Смеялись, пили, ели, опять смеялись и опять пили. И не хмелели. Вспоминали польский фронт, туркестанские пески, злополучную бутылку с виноградной водкой. В конце новоселья дружно запели. Сначала отводили душу песнями о гражданской войне, потом вспыхнули тягучие высокие — наши, украинские. О, когда дошло дело до украинских песен, Мария Григорьевна показала всем нам, чего она стоит! Разрумянилась до бровей, голова увенчана короной из тугих кос, жаркие глаза прикованы к потолку, никого и ничего не видят, тугая грудь часто вздымается, шея белая и мягкая, губы огнем горят — с них легко, невесомо срываются и летят, летят на простор песенные слова...

Выше, просторнее, чище и звонче стала наша комнатушка от песни Марии.

Все веселились. Только одна Лена весь вечер не теряла своего смущения, печали. С чем пришла, с тем и ушла — тихая, с грустью в больших тревожно потемневших глазах.

Разошлись поздно вечером. Первыми исчезли Богатыревы — дядя Миша и Мария. Вслед за ними прогремел коваными каблуками на бетонных ступеньках лестницы Гарбуз. Поляков исчез тихо, незаметно.

Лена уходила последней. Мы с Борькой вызвались ее провожать.

Ночь была тихая, морозная, безветренная — большая редкость для Магнитки. Снег лежал пухлой чистейшей ватой на крышах домов, на бараках, на подоконниках, на брусчатке. В чуть дымном небе катился на серебристых круто выгнутых полозьях молодой месяц. Он лучился, сиял изо всех своих молодых сил, но все равно свет его не мог перебороть свет Магнитки.
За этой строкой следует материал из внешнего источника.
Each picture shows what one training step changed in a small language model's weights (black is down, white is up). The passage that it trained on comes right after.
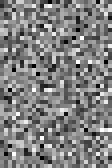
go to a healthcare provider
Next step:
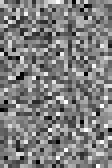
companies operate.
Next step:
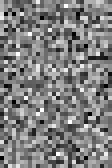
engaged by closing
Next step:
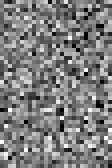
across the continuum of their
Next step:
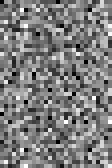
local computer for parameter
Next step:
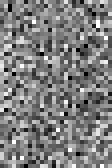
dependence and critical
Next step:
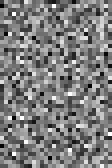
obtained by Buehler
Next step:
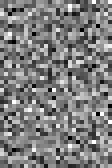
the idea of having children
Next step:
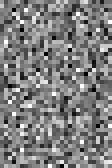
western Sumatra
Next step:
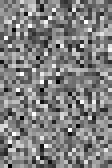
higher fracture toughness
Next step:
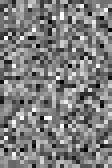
lead to the loss of
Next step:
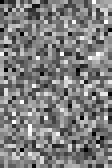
reducing the costs of
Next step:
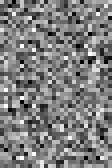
be attracted mainly
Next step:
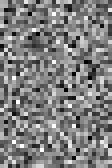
have classified as VUS
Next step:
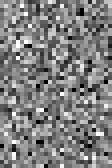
was previously eradicated
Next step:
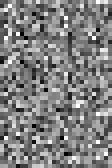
Al, As, B,
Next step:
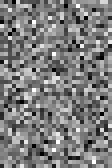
collected at a sample rate of
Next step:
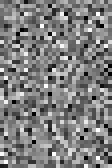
are polymers and are
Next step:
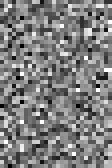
paper proposed a concept of
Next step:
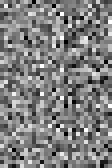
Figure 8 - Figure 11:
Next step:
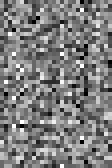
explained the different skill of
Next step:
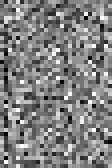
health care system using a survey
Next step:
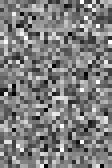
antibacterial and
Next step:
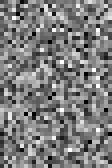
only of papers by
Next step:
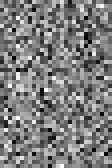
up to the time of its first
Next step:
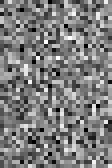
(20 mm) predatory
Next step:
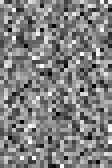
the above-mentioned
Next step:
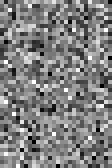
out, and its implementation is
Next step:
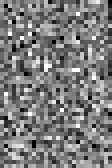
positive halogen species and
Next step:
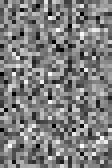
countries*. For instance,
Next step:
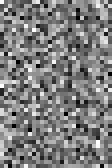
developing effective communication skills in
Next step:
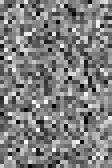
contributes to the global
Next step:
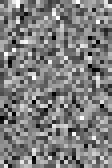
another strive for
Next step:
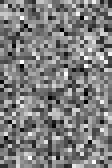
of management variation Variation
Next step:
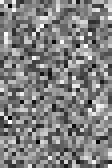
the operators into more atomic
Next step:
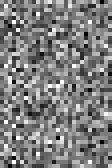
in the banana
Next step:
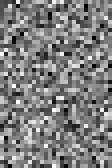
in all the fields across the
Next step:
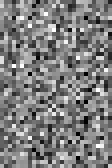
seed oil made out of
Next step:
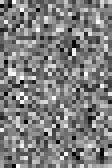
because the generated USE
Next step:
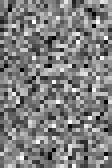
is also driven by these
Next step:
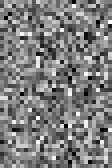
to be obtained because of the
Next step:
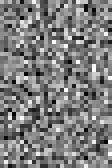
3 days per week
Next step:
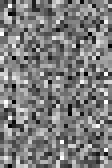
source (improved and
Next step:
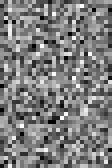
times, till the
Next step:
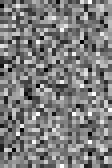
no coincidence that the
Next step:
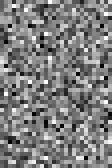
audit to estimate
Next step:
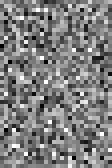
molecule. Then the
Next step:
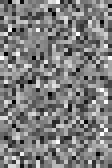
and reproductive knowledge.
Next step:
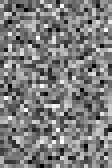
the input circuit
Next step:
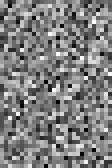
in English with the students
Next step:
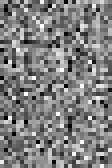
April 22,
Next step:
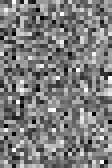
related to infection dynamics
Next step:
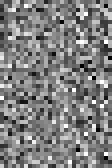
become necessary to establish
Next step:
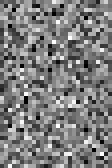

На заводе выдавали плавку за плавкой, и зарево их лежало на декабрьских снегах. Оттого они были не голубовато-холодными, а розовыми, и, казалось, теплыми.

От зарева изменилось и лицо Лены — посветлело, вспыхнул огонек в глубоко затененных глазах.

Борька в своей желтой, с пушистым воротником курточке, стройный и легкий, шагал рядом с Леной плечом к плечу (снег хрустел и пел под их ногами), а я, сутулясь, нахлобучив на уши шапку, жался к ребрам Борьки. Он всю дорогу болтал, а я отмалчивался. Видел, чувствовал, как хорошо на земле, а сказать об этом почему-то стеснялся.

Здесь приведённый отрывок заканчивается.